Кюхля поднял пистолет и прицелился. Пушкин стоял равнодушно, вздернув брови и смотря на него ясными глазами.
– Дельвиг, – сказал он. – Стань на мое место, здесь безопаснее.
Кюхля, должно быть, вспомнил «кюхельбекерно», и кровь опять ударила ему в голову. Он стал целить Пушкину в лоб. Потом увидел его быстрые глаза, и рука начала оседать. Вдруг решительным движением он взял прицел куда-то в сторону и выстрелил.
Пушкин захохотал.
– Ты цел? – крикнул он Дельвигу. – Он выстрелил в тебя, безумец.
– Я цел, – кивнул Дельвиг.
Пушкин кинул пистолет в воздух и бросился к Вильгельму. Он затормошил его и хотел обнять.
Вильгельм опять взбесился.
– Стреляй! – крикнул он. – Стреляй!
– Виля, – сказал ему решительно Пушкин, – я в тебя стрелять не стану.
– Это почему? – заорал Вильгельм.
– А хотя бы потому, пистолет теперь негоден все равно – в ствол снег набился.
Он побежал быстрыми мелкими шажками к пистолету, достал его и нажал собачку: выстрела не было.
– Тогда отложить, – мрачно сказал Вильгельм. – Выстрел все равно за тобой.
– Ладно, отложим. – Пушкин побежал к нему. – Полно дурачиться, милый, пойдем чай пить. Или бутылку Аи. Потому что, – он подхватил упирающегося Вильгельма под руку, – потому что я люблю тебя и ненавижу деспотизм!

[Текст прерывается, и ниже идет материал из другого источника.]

Small tables with named rows and columns. After each table, cells are looked up by row and column.

vogob
|  | lav | siro |
|---|---|---|
| fafa | 6745 | 3906 |
| kefo | 3634 | 6887 |
| bul | 6093 | 6657 |
| tepitu | 3821 | 8021 |
| kip | 1709 | 6157 |
| kizi | 7317 | 3051 |

bul, lav: 6093
bul, siro: 6657
kip, siro: 6157
tepitu, siro: 8021
kefo, siro: 6887
kip, lav: 1709
tepitu, lav: 3821
kizi, lav: 7317
kizi, siro: 3051
fafa, siro: 3906
fafa, lav: 6745
kefo, lav: 3634
Row with the largest lav: kizi

misufe:
,nuz,gozovo,faz,bileno
ragat,148,165,101,161
daruze,179,104,74,176
nunak,37,52,132,100
vop,26,90,162,76
pototuf,133,86,87,158
mifu,159,73,83,158
vus,191,155,81,181
pek,133,79,86,157
mozu,34,130,163,84
vozet,204,158,80,182
viro,161,192,110,158

faz of ragat is 101
gozovo of vop is 90
nuz of pek is 133
faz of vop is 162
gozovo of viro is 192
faz of vozet is 80
nuz of vus is 191
bileno of vop is 76
gozovo of vozet is 158
faz of viro is 110
bileno of daruze is 176
faz of vus is 81
nuz of daruze is 179
nuz of mifu is 159
nuz of mozu is 34
bileno of mifu is 158
bileno of ragat is 161
bileno of vozet is 182
faz of pek is 86
nuz of pototuf is 133

fesunu =
	vare	mirez	mova	serabus	lepubog	rok
mip	139	90	121	124	120	98
tubor	53	24	60	206	67	138
zizul	141	125	124	117	123	102
bero	117	143	112	89	157	91
lolede	162	106	146	131	112	109
kimima	43	30	54	203	71	138
dala	138	135	118	106	136	93
zit	106	37	100	167	91	112
led	52	32	64	242	38	178
tose	133	126	104	105	137	86
sozof	12	52	32	174	93	124

vare of lolede: 162
mirez of mip: 90
vare of led: 52
mirez of dala: 135
mirez of sozof: 52
mova of tose: 104
serabus of mip: 124
serabus of tubor: 206
serabus of zit: 167
vare of sozof: 12
lepubog of bero: 157
rok of zizul: 102
serabus of tose: 105
rok of tubor: 138
vare of tubor: 53
vare of tose: 133
serabus of led: 242
mirez of bero: 143
mova of led: 64
Which row has the largest serabus? led

tubepu:
,kidapop,zunebi,zam,tal,bos,nalu
subes,23684,-5034,69935,56347,-54072,-11193
lef,-30496,-44113,-14432,-66,-21662,-43912
rasi,28796,-3015,59371,30634,-38918,-7738
pofifi,52510,83103,46721,25257,49831,78655
tapi,-6776,-23169,-12992,9365,1097,-19121

tapi, zunebi -> -23169
lef, tal -> -66
tapi, kidapop -> -6776
subes, zam -> 69935
lef, zam -> -14432
pofifi, zunebi -> 83103
pofifi, bos -> 49831
pofifi, tal -> 25257
subes, zunebi -> -5034
lef, kidapop -> -30496
pofifi, nalu -> 78655
tapi, tal -> 9365
lef, zunebi -> -44113
pofifi, zam -> 46721
rasi, zam -> 59371
rasi, nalu -> -7738
subes, nalu -> -11193
lef, bos -> -21662
tapi, bos -> 1097
tapi, zam -> -12992

Table saz
	sug	dazude	dob
pulopip	28.556	43.860	77.724
zudek	90.818	75.588	42.151
ridosir	91.074	75.412	40.815
ras	76.984	24.945	59.374
dinili	29.672	44.593	76.933
zuke	90.241	76.525	41.644
sadalus	42.322	94.924	60.761
zemep	90.375	74.983	42.185
bebeduf	77.942	24.629	58.828
bipa	28.326	42.827	78.627
lof	42.922	95.047	60.959
muf	43.171	95.592	62.109

zuke, sug -> 90.241
pulopip, sug -> 28.556
lof, dazude -> 95.047
ras, sug -> 76.984
bipa, sug -> 28.326
zemep, dazude -> 74.983
dinili, dob -> 76.933
pulopip, dob -> 77.724
bebeduf, sug -> 77.942
dinili, dazude -> 44.593
zudek, dob -> 42.151
ridosir, sug -> 91.074
sadalus, dob -> 60.761
zudek, dazude -> 75.588
zemep, sug -> 90.375

vamilo:
,fir,tuloma,dovova,vos,vamisef,visiref,zikufi,gir,vira
panube,0.292,0.232,-0.079,0.364,-0.028,-0.063,0.204,0.682,-0.124
durad,0.298,0.453,0.429,-0.084,0.168,-0.117,-0.232,0.620,0.271
lesib,0.079,-0.116,0.195,-0.075,0.112,0.083,0.178,0.222,0.258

– Вот именно, – Дельвиг подхватил его с другой стороны, Пущин подталкивал сзади.
– Я не властен в себе, – бормотал Вильгельм, – когда меня дразнят. Прости. Ну что вы меня тащите, как барана? – наконец рассмеялся он.
– Предлагаю пойти к дяде, – сказал Дельвиг, указав на Пушкина. И поднял палец.
– Зачем? – спросил Пущин.
– К дяде Василию Львовичу…
– К какому? – не понял гусар.
– И забрать сто рублей!
– У дяди Василия Львовича.
– Какого дяди? – спросил гусар.
– Дядя должен сто рублей, – объяснили ему.
– Если быть справедливым, – уточнил Пушкин, – девяносто семь. Три рубля были отданы сразу.
– А проценты? Прошло восемь лет! Все двести!
– Мне сегодня грустно, – говорил Пушкин. – Что-то очень грустно.
– Какой дядя? – не понимал гусар.
– Это старая история. Тетушка подарила племяннику сто рублей, а дядюшка…
– Чей? – свирепея, спросил гусар.
– Дя-дя. Дядя Александра.
– А! – обрадовался гусар. – Дядя Василий Львович?
– Именно он.
– Почему мне сегодня грустно? – спрашивал Пушкин.
– Дядя скуп? – возмутился гусар. – Неужели?
– Нет, – заступился племянник. – Он совсем не скуп. Просто у него никогда не бывает денег. И если при нем заходит о них разговор…
Они идут по пустым петербургским улицам, останавливаются, снова идут… Все возбуждены после пирушки, на ходу перебрасываются словами.
Вдруг Кюхля с Пушкиным задрались. Они стоят грудь в грудь. Их разнимают.
– В чем дело?! Александр!.. Вильгельм!.. Прекратите!.. Что случилось?!
– Ничего, – простодушно сообщил Пушкин. – Я просто сказал, что когда при дяде заходит разговор о деньгах, он ведет себя как Кюхля – становится туг на ухо или начинает вслух читать свои поэмы. Вот и всё. А Виля почему-то…
Все захохотали.
– Глупо, Александр, – сказал Кюхельбекер.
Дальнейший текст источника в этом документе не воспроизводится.